Generatate Zipf distributed data

Based on

  • David J. Schwab, Ilya Nemenman, Pankaj Mehta: Zipf's law and criticality in multivariate data without fine-tuning
In [1]:
%pylab inline
from numba import jit, vectorize, float64, int32
Populating the interactive namespace from numpy and matplotlib

Parameter values

In [2]:
N = 26        # number of spins (bits) 
C = 2**(N-4)  # number of draws
h = 2**randn(N)  # local magnetic field at each bit ($h_i$ in the paper)

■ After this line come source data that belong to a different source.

(in the rows, 128 means zero)
Where one turn sends some rows of the set: a few examples, then the rows asked:
riz: [144 126 105 128 126 114 132 137 128  92 127 149  88 117 121 136 124 165
 127 182 126 122 105 150]
Soz: [125 135 161 148 144 123 134 154 111 179 124 139 165 126 121 157 110 113
  94  88 137 120 165 119]
zimed: [138 158  97 139 106 125 146 148 112 148  95 150 132 141  97 151  95 140
  81  91 119 164 137 145]
vogim: [102 138 145 140  99 175 147 113 144 107 137 104 101 111 128 127 123 143
 115 110 107 109 111 166]
rodol: [139 140 133 164 169 107 127 167 166 113 128 125 111 145 154 137 149 122
 122 142 115 140 136 108]
vuk: [115 148 115 144 143 126 101 132 149 150 157 175 127 130 178 143 139 122
 113 113 139 160 154 142]
Lat: [161 125 112 117  93 120 126 122 113 172 128 102 140 103 132 125  93 128
 114 138  94  89 147 178]
Tipur: [136 112 139  99 125 121 138 125  77 140 119 116 136 118 133 186 101 114
 100 154  85 132 165 173]
muko: [125 147 124 131 154 146 159 171 167 117 143 160 111 134 159 113 145 122
 119 127 122 133 116 109]
Rufit: [146 160 135 159 153 127 130 137 146  93 102 115 119 150 165 150 165 151
 135 139 111 140 160 123]
san: [135 118 119  99 118 144 115 129  65 134 114  98 140  97 129 128 129 122
 146 130 115  98 120 161]
dol: [107 144 139 138 129 184 150 140 159  94 144 138 106 117 152 106 134 131
 111 117 114 109 123 127]
neru: [123 127 168 150 144 104 162 157 163 127 162 146 137 128 168 134 145 128
 147 135 110 127 133 104]
rir: [154 117 114 131 142 147 127 136 125 115 125 140 114 111 181 144  79 166
 141 160 142 153 114 113]
Gono: [134 110 116 118 161 147 102  93  97 166 109 106 133 126 142 167  99 105
 102 144 134  93 128 147]
zeza: [129 123  99 112 135 145 115  82  97 163 120  91 148 146 158 172 104  92
 102 117  97 112 130 132]
buf: [113 119 113 140 149 118 138 116 125 110 131 122 112 116 110 148  88 155
 104  67 122  87 123 143]
Kasek: [122 113 147 119 135 114 165 121 134 169 145 175 119 151 121 163  92 119
  96 163 125 147 115 113]
zugo: [130 126 126 109  95 114 129  87 100 153 139 104 132 115 150 131  92 118
 104 152 114  86 131 168]
Donam: [140 108 129 140 124 109 172 143 136 111 130 148 137 135 120 143  88 141
  93 164  86  88 109 116]
zasos: [152 135 143 143 122 129 146 109  99 128 121 137 154 177 111 155 121 147
 142  87 162 116 133 130]
Rivef: [148 167 120 132 118 152 132 114 121  86 101 105 137 131 174 161 151 162
 139 120 113 134 156 141]
pupit: [129 119 143 160  97 124 133 110 118 119 113 105 113 123 108 190 128 177
 132 113 115 158 135 159]
nopap: [156 148  99  92 120 131 123 122  77 126 109 100 116 147 160 137  80 106
 101 143 120 136 154 160]
vigi: [ 74 146 133 135 118  87 159 150 117 139 116 123 122 127  97 134 124 122
  86 109  95 116 145 165]
mani: [108 139 126 149 153 115 131 152 175 139 155 162 115 102 166 148 148 121
 123 140 116 156 130 117]
Kete: [146 118 135  99 115 173 133 118  66 136 105 114 149 123 129 153 125 133
 136 159 119 104 123 161]
gibiv: [145 143 118  92 114 139 128 111  75 143 115  76 102 135 153 142 102 105
 132 128 118 156 142 151]
Zuz: [116 152  96 117  87 130 144  98 117 126 148 152 151 118 167 156  91 163
 131  85 129 138 137 138]
Zutik: [125 120 119 135 160  87 124 119 100 126 131 150 144 150 159 174 104 128
 130 161 145 150 124  92]
foru: [116 159 136 144 115 108 150 161 160 134 140 150 128 146 142 116 166 123
 127 157 115 145 108 116]
ludod: [119 127 185 153 154 112 149 152 135 148 141 144 159 125 143 138 128 118
 123 111 130 111 163  93]
zopab: [163 113 126  96 124 123 131 112  96 151 134 121 134 139 106 187 126 102
 105 130  87 108 165 167]
Moban: [ 82 156 136 149 112 100 154 160 140 137 117 144 120 141 122 113 155 128
 106 147  99 141 132 149]
kom: [144 157 113 125 136 128  99 105 121 149 146 156 141 163 171 151 129 127
 121  94 160 149 162 157]

Moban -> vuk
Lat -> zeza
muko -> neru
And these:
riz -> Kasek
vigi -> kom
Gono -> Kete
pupit -> zimed

Where one turn sends some rows of the set: a few examples, then the rows asked:
Fub: [161 111 137 116 100 159 161 149 143 160 100 140 122 177 151 112 120 138
 110 152 141]
mel: [160 151 121 135 141 141 158 209 131 189  97 141 169 126 124 157  74  95
 136 120 138]
pugo: [139 134 161 146 170 167 136 161  99 210 130 156 134 176 113 160 158 101
 129 113 150]
tudid: [129 113 123 145 148 174 104 179 142 170 160 160 160 140  91 165 141 112
 131 146 121]
dovuv: [122 148 154 166 128 103 145 151 158 151  96 130 149 103 132 147 108 125
 138  99 115]
Viguk: [126 126 126 163 123  98 162 161 121 156  99 140 172 105 126 168  95 118
 151  89 139]
kol: [144 153 132 153 150 149 122 213 125 159 121 154 177 122 146 164  98  93
 137 120 121]
guka: [ 98 138 123 165 123 131 143 137 132 150  90 127 151 122 133 153  90 134
 154 117 125]
Teso: [143  98 138 125 159 147 194 188 100 188 101  99 120 138  90 132  88 126
 139 126 128]
sinas: [126 113 171 106 188 133 161 146  95 174 134 158 121 133 108 142 145 121
 162  86 141]
gavup: [137 134 184 131 151 119 125 190 131 181 132 157 109 125  97 140 161 123
 173 135 131]
nem: [149 125  99 147 128 133 123 177 150 133 148 154 140 127 114 178 168 130
 134 150 123]
Gupo: [170 122 144 128 175 170 151 198  93 206 120 109 168 147 112 158 131 108
 138 133 115]
Mafuv: [142 105  89 128 157 151 162 164 102 128 157 149 147 127 129 177 144 113
 126  96 140]
gotul: [131 110 135 168 119 111 142 168 107 125 135 135 169 105 138 173 131 130
 140  89 133]
Pekom: [118  70 127 147 109 149 171 111 115 156 109 125 152 142 129 136 119 140
 119 129 130]
vemap: [160 130 122  98 123 141 173 172 123 148 105 102  90 148 136 117 108 138
 171 126 131]
dud: [162 115 147 101 100 145 139 122 148 169 105 163 150 175 142 115 124 131
 140 119 146]
Ferok: [121  89 167 141 116 135 157 103 132 168 118 117 160 122 115 131 135 133
 124 101 111]
bel: [175 115 142 103 172 131 146 166 108 169 119 107 122 163 109 137 158 131
 193 104 114]
Gomo: [137 171 110 127 148 179 117 156 110 164 147 150 144 150 139 179 135 101
 148 112 141]
tun: [157 180 167  91 152 125 158 158 118 154 134 168 124 120 139 147 137 142
 135 113 150]
Bigo: [181 135 167  91 136 134 123 150 147 145 124 166 134 174 126 112 135 149
 147 114 134]
moboz: [174 131 118 113 121 154 143 170 156 158 117  93 101 163 131 128 139 107
 167 113 111]
vof: [136  95 157 144 100 120 161 115 116 177 107 147 186 136 117 147 123 142
 114 109 148]
radi: [186 113 120 108 142 157 182 192 100 210 107 100 146 153 100 148 115 102
 147 125 134]
gita: [177 105 117  91 127 137 159 152 125 171 105 114 116 171 129 125 139 115
 192 106 136]
Rogo: [158 100 159 120 111 170 137 135 161 176 116 138 136 176 135 104 138 117
 115 126 119]
foni: [119 124 163 137 146 159 114 166 111 194 156 130 137 127  74 163 154 117
 168 135 120]
dos: [156 138 145 151 149 140 166 206 156 181 102 132 158 117 111 143  85 107
  94 119 116]
Dagi: [163 100 175 128 106 135 148 136 112 151 141 151 174 146 116 143 139 163
  96 111 143]
sisoz: [171 107 119 121 147 154 184 192 120 182 127  75 135 123  95 143 114 110
 131 112 105]
legad: [176 129 138 129 146 129 177 171 111 157 137 169 142 139 132 171 155 137
  79 122 162]
suso: [156 115 178  96 152 123 153 188 139 167 144 175 132 107 104 128 152 136
 125 151 130]
Koni: [129 146 143 164 145 147 158 190 131 194  81 135 146 145 114 145  71 117
 118 138 135]
gufel: [162 115 134 105 130 121 157 170 123 143 157 140 147  94 108 163 172 153
 124 155 124]

Fub -> Pekom
foni -> gavup
moboz -> Rogo
And these:
Viguk -> mel
gotul -> kol
tun -> legad

Where one turn sends some rows of the set: a few examples, then the rows asked:
V: [120 149 135 136 152 139 141 129 115 133 132 171 128 134 129 137  69]
D: [105 136 106 142 142 151 146 114 105 110 126 139 118 105 145 170 178]
T: [163 123 144 106 113 171 113 103 113 121 122 154 117 144 151 134 101]
Y: [119 143 121 132 124 140 129 137 152 129 146 194 107 114 124 148 138]
J: [141 131 141 102  81 155  96 125 155 137 145 153 101 130 124 139 151]
L: [118  95 120 118 136 144 126 124 129 134 136  51 108 111 122 148 119]
X: [122 151 120 114  96 147 122 112 117 128 135  82 115 125 131 158 183]
U: [131 173 145 107 118 133 127 130 133 144 131 122 118 146 119 131  74]
A: [111 165 119 124 127 135 146 123 116 134  86 155 150  74 121 155 127]
G: [ 76 134 144 139 107 130 100 148 104 156 146  75 136 130 110 157 148]
Z: [132 101 164 127 112 159  91 128 100 146 134 140 134 155 133 129  75]
K: [100 148 148 123  96 125  98 157 155 161 159 143 117 131 100 140 118]
E: [141 117 107 118  62 158 111  88 108 151 118 116 144 118 124 125 136]
B: [113  74 105 145 166 150 143 121 117 123 135  94 113  99 135 154 119]
M: [127 103 112 120 152 149 145 118 134 116 120  75 100  96 134 158 130]
W: [ 98  82 129 138 161 139 124 141 118 139 134  69 120 103 120 153 104]
Q: [ 76  98 122 174 138 145 116 135  81 141 147 135 144 122 128 159 150]
S: [105  92 144 145 107 150  92 148 131 150 156 185 127 128 121 142 127]
R: [ 89 161 144 129 107 124 118 146 116 160 101 116 161  92 100 147 105]
F: [114  88 110 158  89 155 110 104  87 155 127 149 159 112 121 130 119]

W -> L
D -> Q
V -> Z
And these:
R -> E
J -> Y

Where one turn sends some rows of the set: a few examples, then the rows asked:
derum: [166  99 117 142 138 161  83 117 141 101 145 135 115 119 105 120 165  91]
dipun: [155 104 120 128 133 162 113 169 160 168  94 124 147 116 149 120 178 144]
Masal: [164 115  92 124 174 158 114 136 134 146 104 142  70 120 115 150 166 125]
kizo: [166  84  98 117 135 153 137 124 139 109  79 164 123 138 108 127 125 127]
Gilet: [178 105 111 146 117 124 105 147 158 110  55 115 146  94 151  66 177 138]
zazul: [171 107 126 147 110 127  89 136 145  93  65 132 118 107 150  47 175 119]
voguv: [135 119 105 143 125 188 109 155 170 148 106 112 149 127 144  87 188 117]
Maf: [139  83  58 117 136 116 128 124 125 144  69 133  64 121 160  83 154 105]
givif: [194  83 122 152 159 180 128 134 141 128 111 182 110 116 177 127 166 114]
pupi: [137  78  76 140 167 126  97 128 119 141 120 129  58 125 162  74 178  89]
kavi: [190 128 110 132 146 125 125  90 147  93 123 108 130 164 137  96 146 148]
Kosul: [175 104  76 149 171 166 177 137 124 128 110 123 120 151 182 102 162 104]
Meni: [165  80  89 160 186 175 162 148 107 138  87 127 114 138 156 100 160  86]
zod: [167  92 112 126  97 132 107 145 144  93  70 152 123  94 154  60 167 121]
nom: [153  86 127 150 163 153  75 120 135  93 129 137 119 133 108  94 163  87]
vobe: [180 100 106 123 131 147 125 111 133 128  80 154 108 128  98 144 136 131]
Mazar: [153 108  56 128 149 116 131 106 132 140 114 115  66 142 180  73 166 125]
vugu: [142  79  56 125 147 130 130 130 122 151  72 139  63 132 154  88 152 109]
kenug: [138  81  77 136 156 111  95 129 116 142 101 120  63 124 168  74 186  91]
Kod: [158 133 118 147 136 162 117 143 162 163  68  99 145 146 142  92 174 139]
roref: [176  89 101 162 190 160 146 149 108 136 122 118 119 145 180 101 174  92]
fimir: [148 103  58 124 137 104 126 109 129 132 107 114  70 132 186  72 174 119]
Vimud: [165 145  70 139 167 166 136  95 142 132  89 104  76 148 115 121 160 135]
Fafaf: [180 106 104 171 153 201 128 104 154 111 114 149 116 138 175  81 170  95]
serip: [148 127  75 138 161 175 107 120 153 117 147 123  73 129 128 116 190 110]
tepe: [184 140 103 142 131 151 124  79 152 106 118 105 118 151 115 101 149 129]
labe: [186 107 125 137 105 108 106 138 143  99  65 137 122 109 164  62 169 138]
zul: [172  97 108 139 111 129 103 157 159 111  67 126 140  86 155  74 179 134]
Tupud: [166 101 104 149 112 138 100 148 160 104  66 115 144  90 151  59 180 130]
Bar: [205 118 124 173 171 175 141 105 142 138  67 147 107 147 168 105 150 126]

roref -> Meni
derum -> vobe
Vimud -> serip
And these:
zul -> Gilet
Kod -> voguv
Fafaf -> givif
nom -> kizo
Mazar -> pupi
fimir -> kenug
zazul -> zod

Pack bit vector into an integer for efficient frequency counting.

In [3]:
def pack(xs):
    r = 0
    for x in xs:
        r <<= 1
        r |= x
    return r

Sample spins at a given inverse temperature.

In [4]:
def sample(beta):
    p = exp(H)/(2*cosh(H))
    return pack(rand(N) < p)

Sample spins at random inverse temperatures and tally configuration frequencies.

In [5]:
%time d = bincount(sample(randn(C)))
CPU times: user 8.61 s, sys: 523 ms, total: 9.14 s
Wall time: 9.14 s

Rank-frequency log-log plot.

In [6]:
loglog(sorted(d[d>0], reverse=True),basex=2,basey=2)
[<matplotlib.lines.Line2D at 0x7f61348a8090>]